BALANÇO O que sente quando olha para trás e vê tudo que conquistou ao longo dos seus 35 anos de carreira?


Por mais que eu tenha passado por caminhos de pedra e muitas dificuldades, bate uma saudade de tudo que vivenciei, principalmente porque não conto mais com o respaldo dos meus pais. Eles já não estão mais aqui, me guiando... Hoje, apesar de a minha família e os meus amigos serem bem presentes, quando eu preciso resolver algo, me pego pensando o que os meus pais iriam sugerir em cada situação.

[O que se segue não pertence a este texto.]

Each row is a point. Before rounding, the points of a table are all equally far from one centre. They may lie mostly on one side of it. Write the centre, to within rounding.
In the rows, zero is written as 128.

Points (7 x 3)
[[145 145 206]
 [ 89 165 174]
 [140 184 180]
 [124 153 205]
 [152 173 189]
 [108 173 115]
 [138 186 176]]
Centre: [131 136 152]

Points (10 x 6)
[[195 148 113  86 147 154]
 [175 128 146  83 117 155]
 [165 190 121  55 163 171]
 [161 127 134  62 166 197]
 [146 131 138  53 138 203]
 [162 160 135  42 147 167]
 [147 181 141  62 134 209]
 [176 180 146  89 135 195]
 [164 139 165  84 174 145]
 [150 137 137  74 204 178]]
Centre: [122 155 117 104 148 164]

Points (14 x 9)
[[ 69  91  70  77  67  81 130 126 168]
 [131 123  64 146  83  40 158 151 138]
 [ 57  77  84  86 106  60 109 106 140]
 [ 36 109 120 137 107  73 158 144 119]
 [ 48 115  83 112 100 116  85 115 142]
 [ 61  78  49 118 111 115 137  59 156]
 [ 33  70  92  99 103  78 132 119 111]
 [118  96  93  99  36  68 108 151 135]
 [117 137  89  94 151 105 151 132 164]
 [139  84  82 137  94  84  92 143  80]
 [ 83 103  84  98 113  28  93  81 114]
 [106  48  81  93  87  77 129  55 157]
 [127  77  60 102  78  96 125 119 178]
 [ 62  64  98 117  85  75 119 145 127]]
Centre: [107 123  97 116  82  98 151  87 108]

Points (19 x 12)
[[106 188 163 179 180  97 119 152  85 169 178  33]
 [137 212 135 124 112  91 173 142 128 166 198 100]
 [ 81 208  98 130 102  81 158 128 111 146 184  90]
 [115 231 160 146  87  89 175  96  96 163 166  92]
 [109 229 120  95 161 129 161 154  92 124 175  77]
 [ 82 201 145 102 118 105 129 161 141 187 167  81]
 [109 164 185 135 109 101 159 142  91 145 203  71]
 [112 207 132 119 112 134 149 104 101 171 165  47]
 [130 219 169 101 151  61 160 130 100 148 140  55]
 [132 190 114 110 122  99 152 148 110 209 150  56]
 [ 85 234 151  88 137 101 138  97  80 122 151  93]
 [ 64 196 112 176 123  96 135 191 102 160 195  94]
 [ 77 157 154 103 123 100 155  97 119 150 187  83]
 [ 90 228 134 103 106  99 157 118  94 175 144  66]
 [100 189 162 113 143 118 173 173 108 193 193  84]
 [114 219 176 110 121  97 110 135 116 154 199 122]
 [140 236 144 193 162 128 144 132 121 177 205 103]
 [109 220 146 139 112  91 146 135 159 158 189  87]
 [135 184 183 102 169  56 201 139 106 163 146  87]]
Centre: [116 171 143 165 153 116 141 139  99 144 112 128]

Points (23 x 18)
[[149 160  99 104  78 122  96  52  46 148 110 144 111 105  66  72 173 107]
 [129  86  83 107  85  95 109  73  89 134  23 142 139 104  44  89 141  73]
 [201 119 107 109 116 133 141  78  85 101  49 131 122 108  65  92 158  75]
 [179 108 108  70  77  73 119  88  35 168  84 174 135 102  59  96 132 101]
 [157 170 143  89  93 120 114  79 113 135  96 115  80 121  55  80 180  83]
 [134 114 135 114  67  83 132  56 107  96  29  99 120 104  62  72 166 104]
 [165 144  66 160 101 130  96  94 111 148 113 109 104  71  50  95 140 101]
 [157 100 166  99  74 109 102  78  47 124  28 112 131  77  62 137 159 147]
 [182 163 122 120  53 113 102  77  69  89  65 109  93 105  59  73 128 111]
 [199 123 130 104  74 110 116  92 122 141  36 134 104  95  41 124 147 117]
 [147 207 105 167  62 117 135 148  74  99  80  65 153 124  55 108 161 125]
 [167 133 120  73 162 125 115  52  94 102 103 135 110  88  33 129 154 121]
 [149 101 131  87  84 116 137  61  82 162  55 130  85 156  77 125 194 122]
 [188 113 107 141 122 129 120  87 108 134  88 124 169 130  15  94 172  60]
 [179 107 121  35 144 100 125  80 108 101  90 136 128 127  61 170 178 145]
 [200  93  96 112  67 110 111  57 117 129  90 116 164 105  10 133 169 130]
 [166  83  89  80  86 100 132  94 101 124  32 113 133 120  30  54 167  81]
 [209 104 149 126  65 126 125  82  77 156 109  72  95 164  25 112 148 140]
 [153 131  39 152 107 108 103 131  98 129 120 119  92 126  69 107 165  77]
 [153 116  79  83 108 114  99  61 129 112  47 158 153 147  44  58 121  89]
 [206 126  89 144 110 137 118  84 111 107  54 111 108 137  55  79 158 100]
 [176 105 136 105 113  72 101 129  88 174  93 126  84 162  61  42 147  98]
 [198 127 109 109  70  98 114  59  64 125  88  73 114 134  53  78 116  59]]
Centre: [129 117 115  94 101 113 120 121  88 126 104  97 156 137  73 108 125 136]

Entre tantos desafios, quais foram os mais marcantes?


Já recebi bastante puxada de tapete, inclusive de pessoas das quais eu gostava e havia ajudado profissionalmente. É complicado alguém, que você considera amigo, tentar te queimar para conseguir um trabalho. Ainda estou aprendendo a assimilar isso e levar tudo numa boa. Mesmo assim, continuo apoiando quem acho que tem talento e carisma e que, na minha opinião, merece estar em um lugar melhor. O que eu não espero mais é qualquer tipo de reconhecimento ou gratidão.


E as dificuldades financeiras foram muitas até aqui?


Sim! O artista, quando não alcança um patamar de fama, sofre bastante para se manter. O músico, independentemente de ser homem ou mulher, ainda não é valorizado como deveria. No momento, sou eu quem sustenta a minha família.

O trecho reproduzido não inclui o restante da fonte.